DeepSeek V4 arrives in a different climate — one shaped partly by the lessons of that shock. But the core question it raises is the same: How much does raw compute spending actually buy you?
If V4-Pro delivers on its benchmark claims, it will once again challenge the assumption that frontier AI requires closed ecosystems, export-controlled chips, and multibillion-dollar training runs. It will also intensify pressure on companies like OpenAI, Anthropic, and Google to justify the premium they charge for closed-source access.

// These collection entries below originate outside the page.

[[ 19.6  70.0   6.2  17.3 -29.7  11.8   6.7  51.0 -36.1  25.5  -5.2]
 [-21.9  36.9 -31.3   8.5  20.0 -13.6 -10.4   3.8 -23.5 -28.3 -40.5]
 [-17.4 -45.0  -8.0 -10.5  21.8 -11.1  -5.8 -35.4  24.6 -20.4   0.0]]
=>
[[-17.4 -45.0  -8.0 -10.5  21.8 -11.1  -5.8 -35.4  24.6 -20.4   0.0]
 [-21.9  36.9 -31.3   8.5  20.0 -13.6 -10.4   3.8 -23.5 -28.3 -40.5]
 [ 19.6  70.0   6.2  17.3 -29.7  11.8   6.7  51.0 -36.1  25.5  -5.2]]

[[ 53.2  50.4  10.9 -21.8 -54.1  43.3]
 [-17.3 -16.9  -4.3  17.8   7.7 -17.6]
 [ -0.8   5.8  -5.0  27.5 -28.7  -2.7]
 [-31.4 -31.2 -18.3  35.9  14.5 -36.9]
 [-40.4   8.0   2.2  40.9 -15.3 -10.1]
 [ 60.1  46.1   0.5 -15.0 -46.8  60.0]
 [ 15.6   7.1  -9.0  11.1 -23.9  13.0]
 [-37.4 -30.9 -14.0  50.2   3.5 -39.5]
 [-13.6   2.2  -8.1  32.0 -25.5  -7.1]]
=>
[[-13.6   2.2  -8.1  32.0 -25.5  -7.1]
 [-37.4 -30.9 -14.0  50.2   3.5 -39.5]
 [ 15.6   7.1  -9.0  11.1 -23.9  13.0]
 [ 60.1  46.1   0.5 -15.0 -46.8  60.0]
 [-40.4   8.0   2.2  40.9 -15.3 -10.1]
 [-31.4 -31.2 -18.3  35.9  14.5 -36.9]
 [ -0.8   5.8  -5.0  27.5 -28.7  -2.7]
 [-17.3 -16.9  -4.3  17.8   7.7 -17.6]
 [ 53.2  50.4  10.9 -21.8 -54.1  43.3]]

[[  4.8 -10.5 -24.4   9.3   0.7   7.6   1.6   8.1]
 [  0.9 -16.1 -11.6   5.3   1.9  -3.9  -0.1  -1.5]
 [  8.8  16.9 -50.1   9.4  -0.1  17.1  -4.8   8.9]
 [ -9.2   7.0  27.2 -16.1  -0.1  18.0  15.0  -9.3]]
=>
[[ -9.2   7.0  27.2 -16.1  -0.1  18.0  15.0  -9.3]
 [  8.8  16.9 -50.1   9.4  -0.1  17.1  -4.8   8.9]
 [  0.9 -16.1 -11.6   5.3   1.9  -3.9  -0.1  -1.5]
 [  4.8 -10.5 -24.4   9.3   0.7   7.6   1.6   8.1]]

[[ 22.0 -12.5  -3.4 -25.4  14.0  31.3  45.8  45.5]
 [ 32.8  14.0  10.9 -47.7   7.3   8.8 -11.5 -29.7]
 [-21.7 -12.5 -13.1  16.3 -17.4  16.0  24.8  18.0]
 [-27.7 -19.2  15.6  51.5  -5.0 -10.4  18.8  27.1]
 [-38.4  -1.6  -2.3  36.0 -29.9  24.7  37.3  39.5]]
=>
[[-38.4  -1.6  -2.3  36.0 -29.9  24.7  37.3  39.5]
 [-27.7 -19.2  15.6  51.5  -5.0 -10.4  18.8  27.1]
 [-21.7 -12.5 -13.1  16.3 -17.4  16.0  24.8  18.0]
 [ 32.8  14.0  10.9 -47.7   7.3   8.8 -11.5 -29.7]
 [ 22.0 -12.5  -3.4 -25.4  14.0  31.3  45.8  45.5]]

[[  3.2 -30.7]
 [  9.6  -9.8]
 [ 37.1  22.5]
 [  7.9   1.8]
 [ 17.6  51.9]]
=>
[[ 17.6  51.9]
 [  7.9   1.8]
 [ 37.1  22.5]
 [  9.6  -9.8]
 [  3.2 -30.7]]

[[ -2.5 -15.6  48.2   4.7   3.5  -9.8 -27.1  13.2  16.2  59.3  28.6  25.5
  -10.5  15.5  -9.3]
 [ 16.6 -35.0  12.2  28.0 -16.2  10.5 -12.7  46.1  33.0  21.7  18.2  21.9
   22.7 -30.1  -7.8]
 [  1.2 -34.2  18.1   7.3 -22.3  10.3 -30.7  30.1  20.9  22.3   6.7 -12.8
   24.8 -25.5  -1.7]
 [ -2.5 -29.0  50.9  12.7  -7.3  -0.3 -30.3  19.7  20.7  57.2  32.5  21.3
   -2.9   6.9  -3.9]
 [  3.2 -31.3   9.3  20.8 -16.9  12.1  -6.1  32.1  18.0  14.4  10.5  -6.9
   14.7 -17.8  -1.2]
 [ 12.3 -27.5  11.4  16.9 -21.0  10.5 -24.5  37.8  27.8  20.2   6.4  -3.8
   26.6 -30.8  -2.4]]
=>
[[ 12.3 -27.5  11.4  16.9 -21.0  10.5 -24.5  37.8  27.8  20.2   6.4  -3.8
   26.6 -30.8  -2.4]
 [  3.2 -31.3   9.3  20.8 -16.9  12.1  -6.1  32.1  18.0  14.4  10.5  -6.9
   14.7 -17.8  -1.2]
 [ -2.5 -29.0  50.9  12.7  -7.3  -0.3 -30.3  19.7  20.7  57.2  32.5  21.3
   -2.9   6.9  -3.9]
 [  1.2 -34.2  18.1   7.3 -22.3  10.3 -30.7  30.1  20.9  22.3   6.7 -12.8
   24.8 -25.5  -1.7]
 [ 16.6 -35.0  12.2  28.0 -16.2  10.5 -12.7  46.1  33.0  21.7  18.2  21.9
   22.7 -30.1  -7.8]
 [ -2.5 -15.6  48.2   4.7   3.5  -9.8 -27.1  13.2  16.2  59.3  28.6  25.5
  -10.5  15.5  -9.3]]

There’s also the business angle. Reports published days before the V4 launch revealed that Tencent and Alibaba were in talks to invest in DeepSeek at a valuation exceeding $20 billion — a signal that China’s broader tech establishment is rallying behind the startup as a strategic national asset.
What Comes Next?
The preview tag on today’s release matters. These are not fully production-ready models, and independent benchmarks will tell a more complete story than DeepSeek’s own announcements. The multimodal capabilities still in development will be a key feature to watch — vision and video processing are increasingly table stakes for enterprise AI applications.
For developers, the immediate practical question is API availability. Based on DeepSeek’s established pattern with earlier models, international API access through api.deepseek.com is expected to continue, but hasn’t been officially confirmed for V4 yet.
For the rest of us, DeepSeek V4 is a reminder that the global AI race is not a two-horse contest between Silicon Valley giants. A Chinese startup, working under significant hardware restrictions, has once again built something that demands serious attention.
The “Sputnik moment” framing was always a bit dramatic. But DeepSeek keeps making it feel apt.